Former Dow Jones CPO/CTO shares product best practices
Product & Tech Initiative Blog | 08 June 2021
Many people reading this will be thinking about or in the midst of developing a product team. It’s helpful to speak with people who have been through it, especially those who have stepped away and had time to reflect.
Ramin Beheshti has done just that. As group chief product and technology officer for Dow Jones from January 2017 through February 2021, he led a staff of 650 people worldwide. He was responsible for global technology strategy, delivery, and operations across all of the company’s customer-facing products, including digital product development, software engineering, cloud infrastructure, and information security.
In our interview, I ask Ramin to outline his thinking and give some advice.
Jodie: In your experience and from what you have seen elsewhere, where do you think product is best to sit within a news organisation?
Ramin: I have spent a lot of time on this over the years. It’s less about where it sits. I think organisations have a huge overreliance on reporting lines as a way of making things happen. I’ll come on to that. With regards to products’ role in news organisations, in our industry we are slightly deluding ourselves if we do not realise that the content is a key part of the product. So the relationship between the newsroom and product is key, but there has to be respect both ways.
I see a lot of respect and deference to the news department, but too often the role of product is not understood or properly appreciated. They should be the group that helps the content connect with the audience and to monetise it effectively. In reality, this means they have to be able to work with all aspects of the company, yet because of the fixation on reporting lines (I’ve experienced) it often sits somewhere neutral.

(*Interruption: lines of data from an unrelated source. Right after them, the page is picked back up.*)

A small network was shown many inputs. Here are its activations along a few directions, one row for each input.
Each table varies a few parts of the input and shows all the possible inputs, shuffled.
Descriptions start from the smaller parts, as in this example, which fits no table here: values(2) and (point or ring(11) or (ring(5) and line(6))).
Shared parts are said once, and a part with two or three values counts as separate values.
In the rows, zero is written as 128.

Table:
row 1: [126 137 113  96 126 146  83 159 130 114 106 146 139 100 113 117 134 104
 146]
row 2: [152  98 129 137 139 149 183 114 107 136 125 114 123 118 141 104 129 127
 119]
row 3: [168 109 146 112 124 123 168 133 109 156 144 116 109 157 144 161 142 120
 124]
row 4: [176 110 119 117 118 131 157 139 115 149 127 104  98 153 129 123 143 115
 159]
row 5: [119 140 115 112 153 138 107 143 120 113 114 155 142  77  92 126 118 107
 131]
row 6: [164  93 143 145 136 130 169 130 107 151 134 129 110 149 146 122 126 138
  98]
row 7: [ 23 201 145 177 111  71  55  51 198  84 144 118 140 160 157 127  87 173
 126]
row 8: [170 102 119 114 118 155 149 114 127 147 111 105 127 138 131 108 134  93
 163]
row 9: [ 94 129 126 127 133 140 124 154 103 107 121 157 143  84 113 116 136 125
 109]
row 10: [102 116 137 135 131 121 108 168 104 128 131 175 136 110 121 137 139 145
  98]
row 11: [112 131 141 103 129 115 107 178 118 126 144 158 140 120 122 174 157 130
 121]
row 12: [173 104 124 127 151 148 167 102 120 143 117 110 122 110 114 118 109 109
 146]
row 13: [128 136 115 103 120 126  91 186 123 113 130 142 123 111 113 135 150 124
 148]
row 14: [ 86 187 120 189 102  99 123  21 212 126 144  63 140 206 157 125  89 183
 103]
- The inputs of row 4 and row 13 match in every part but one. If row 6 is changed in the same way as row 4 into row 13, which row does it become? => row 10
- What do these inputs look like to the network? => values(2) and (point or ring(6))
- Change only the values(2) part in row 3. List by row number the other rows that result. => row 11

Table:
row 15: [117 140 127 104 144 126 108 153 115 112 125 152 130  89 106 140 128 111
 136]
row 16: [141 105 146 127 119 122 147 147 116 138 139 123 116 150 153 139 148 144
 122]
row 17: [146 124 103 120 126 157 132 122 139 123 114 106 140 109 117 104 129 114
 150]
row 18: [123 117 123 114 136 153 107 138 129 114 105 141 148  93 122 105 127 111
 141]
row 19: [148 118 117 141 132 144 171 105 119 137 120 108 121 129 128 102 121 126
 118]
row 20: [ 33 209 135 192 105  75  73  24 220  97 145  89 145 188 159 128  79 190
 110]
row 21: [163 129 117 111 124 128 129 119 134 143 129 113 115 140 118 137 127  99
 166]
row 22: [133 128 127 111 110 119 114 158 118 127 131 130 110 141 132 130 149 116
 155]
row 23: [128 119 132 139 129 116 131 158 111 138 144 151 122 136 128 143 139 148
  96]
row 24: [118 116 144 126 149 129 144 141 110 127 132 148 141 101 118 149 131 135
 110]
row 25: [121 141 118 114 121 121  98 170 117 125 129 153 123 125 114 137 141 124
 121]
row 26: [168 112 138 123 130 133 166 107 127 153 135 107 121 152 141 144 126 119
 125]
row 27: [125 105 136 141 138 141 144 121 109 131 115 142 132 110 128 107 119 128
 115]
- What do these inputs look like to the network? => point or (values(2) and ring(6))
- Change only the values(2) part in row 27. List by row number the other rows that result. => row 18

Table:
row 28: [138 112 143  85 155 133 124 186  84 120 127 175 127  72 105 159 142  97
 140]
row 29: [101 164  99 117 119 146  77 125 157 104 103 127 152 107 105 100 121 117
 149]
row 30: [ 84 180 146 113 102  67  51 166 164 121 160 140 122 179 137 202 147 169
 124]
row 31: [ 70 148 129 153 130 119 101 143 134 110 127 154 147 116 125 123 126 167
  85]
row 32: [160 140  98 133 130 147 152  68 160 136 119  79 134 138 121 109 107 111
 152]
row 33: [185  71 133 122 116 144 172 162  84 158 126 126  99 144 143 112 156 111
 147]
row 34: [129 101 126 102 121 134 109 209  79 121 123 173 112  97 120 117 165 112
 142]
row 35: [ 66 135 140 155 121 103  90 147 126 100 133 162 129 127 150 106 131 163
 103]
row 36: [155 137  97 134 114 152 147  80 160 131 112  74 130 148 130  94 116 121
 154]
row 37: [ 96 159 124 111 143 123  82 102 151 100 111 137 143  90 106 129 101  96
 166]
row 38: [ 68 145 158 145 150  99 105 115 128 104 138 164 143 101 122 151 108 151
 104]
row 39: [148 123 114 143 102 141 134  85 152 125 122  79 112 155 152  81 118 115
 172]
row 40: [150 135 127 126 138 131 153  55 155 134 123  84 123 133 131 119 100  99
 169]
row 41: [132 155 149 130  91  78 126 118 166 153 172  92 111 227 163 196 148 158
 126]
row 42: [121 114 147 174 114 112 156 100 126 132 139 112 106 175 171 100 122 159
 103]
row 43: [105 166 100 117 136 141  81 116 156 106 109 130 155  96  94 116 110 107
 149]
row 44: [138 111 118  91 132 148 118 209  91 125 116 162 133  88 100 131 161 113
 121]
row 45: [194  83 149 102 151 143 186 135  90 161 133 129 112 121 132 150 138  96
 141]
row 46: [126 125 131 168 121 127 167  94 135 141 131 107 124 162 150 117 116 164
  83]
row 47: [ 97 147 110 123 105 132  64 128 148  96 111 133 133 111 132  88 123 112
 165]
row 48: [201  82 123 107 143 157 184 149  97 164 128 122 121 126 120 140 144 105
 121]
row 49: [193  79 121 109 127 158 181 160  95 162 119 118 118 136 126 126 153 113
 124]
row 50: [145 114 120  91 148 147 121 200  90 126 124 166 138  77  93 147 151 104
 120]
row 51: [ 75 151 133 153 142 115 105 130 136 111 134 158 153 105 112 140 115 161
  84]
row 52: [122 123 161 158 142 108 171  66 126 141 147 115 121 148 148 141 100 148
 100]
row 53: [131 127 134 165 134 124 172  80 137 145 141 111 129 152 139 132 106 159
  81]
- The inputs of row 49 and row 44 match in every part but one. If row 41 is changed in the same way as row 49 into row 44, which row does it become? => row 30
- What do these inputs look like to the network? => values(2) and (point or (values(3) and line(4)))
- Change only the values(3) part in row 49. List by row number the other rows that result. => row 36, row 46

Tech is often the most logical “neutral” place (maybe I am biased), but I would argue that product should have it’s own seat at the top table of a news organisation and be recognised as its own discipline.
If you do that, you have to create the right dynamic between product and technology. Because while product should work with all departments, it’s relationship with technology is absolutely paramount to building great digital experiences. I’ve seen a number of instances where there is a lot of friction between CPO and CTO that trickles down and can really slow forward progress.
In summary, product needs to be in a neutral part of the organisation that’s either with technology or, ideally, as it’s own function with leadership at the top of the organisation — but watch for the dynamic with tech.
Jodie: Who, or which department, is best to “own” the relationship with the customer?
Ramin: Honestly ... everyone! I really think everyone in the organisation should feel a sense of obligation to understand their customers better. I appreciate that’s not practical, but as a culture or mindset it has to be true. The more people in the organisation that can look at data, hear from, meet with customers the better the products will be. So “own” the relationship should be a collective exercise.
That said, product has probably the most significant role in the relationship with the customer. They should be able to assimilate all of the different data points/feedback into a coherent understanding of the customer — developing different customer profiles and segments that the products should be targeted at and ensuring the focus of the product is equally on solving what those segments need, not just what customers say they want. This is critical in being able to develop world-class products. Often the focus is solving what the customer said they wanted, not trying to understand what needs they have and helping to solve that.
Jodie: We’ve talked a lot about goals and metrics in the product initiative. Do you have a preferred framework for aligning goals?
Ramin: It starts with clear and translatable business goals. These should be leading indicators that are business priorities. By that I mean if you achieve them, they lead to an increase in revenue. There shouldn’t be many, one maybe two.
For example, increasing the number of days per month a subscriber engages with your product is a clear goal that you can translate to all products, and if you increase, it will lead to less churn and therefore higher revenue. That’s not to say that other metrics like time spent, number of articles read are not important. But you could decide they are not AS important as that one and having ONE clear goal provides crystal clear focus for the organisation.
You can have all parts of the organisation then work towards moving that number, and each product can determine what they need to do in their product to influence that goal. You can break down that goal further to smaller goals, which ladder up to the overall goal. For example, increasing the number of days per month a specific customer segment uses a product. It then allows you to build features that are designed to drive return visits and to measure this through experimentation.
As a leader, having this consistent focus means you can get out of the team’s way, and you can bring together cross-functional teams as you are aligned around the same goal. Even better if you can align incentives around moving that one number, it becomes incredibly powerful tool.
Jodie: You’ve managed cultural shifts within news organisations. What advice can you give to INMA members when going through similar changes when implementing product as a discipline?
Ramin: A few things. First of all, define what product is and isn’t in your organisation. I’d spend time on that, as for each organisation it can be nuanced and everyone has (wrong) preconceptions. Next, if you find yourself spending most of the time debating organsational structures, it’s not going to be successful. The shift shouldn’t centre on moving teams reporting lines around. It’s disruptive and not how work (should) get done. Finally spend your time as a product leader on how you can create clear goals, enable teams to work on aligned outcomes, and then get out of there way.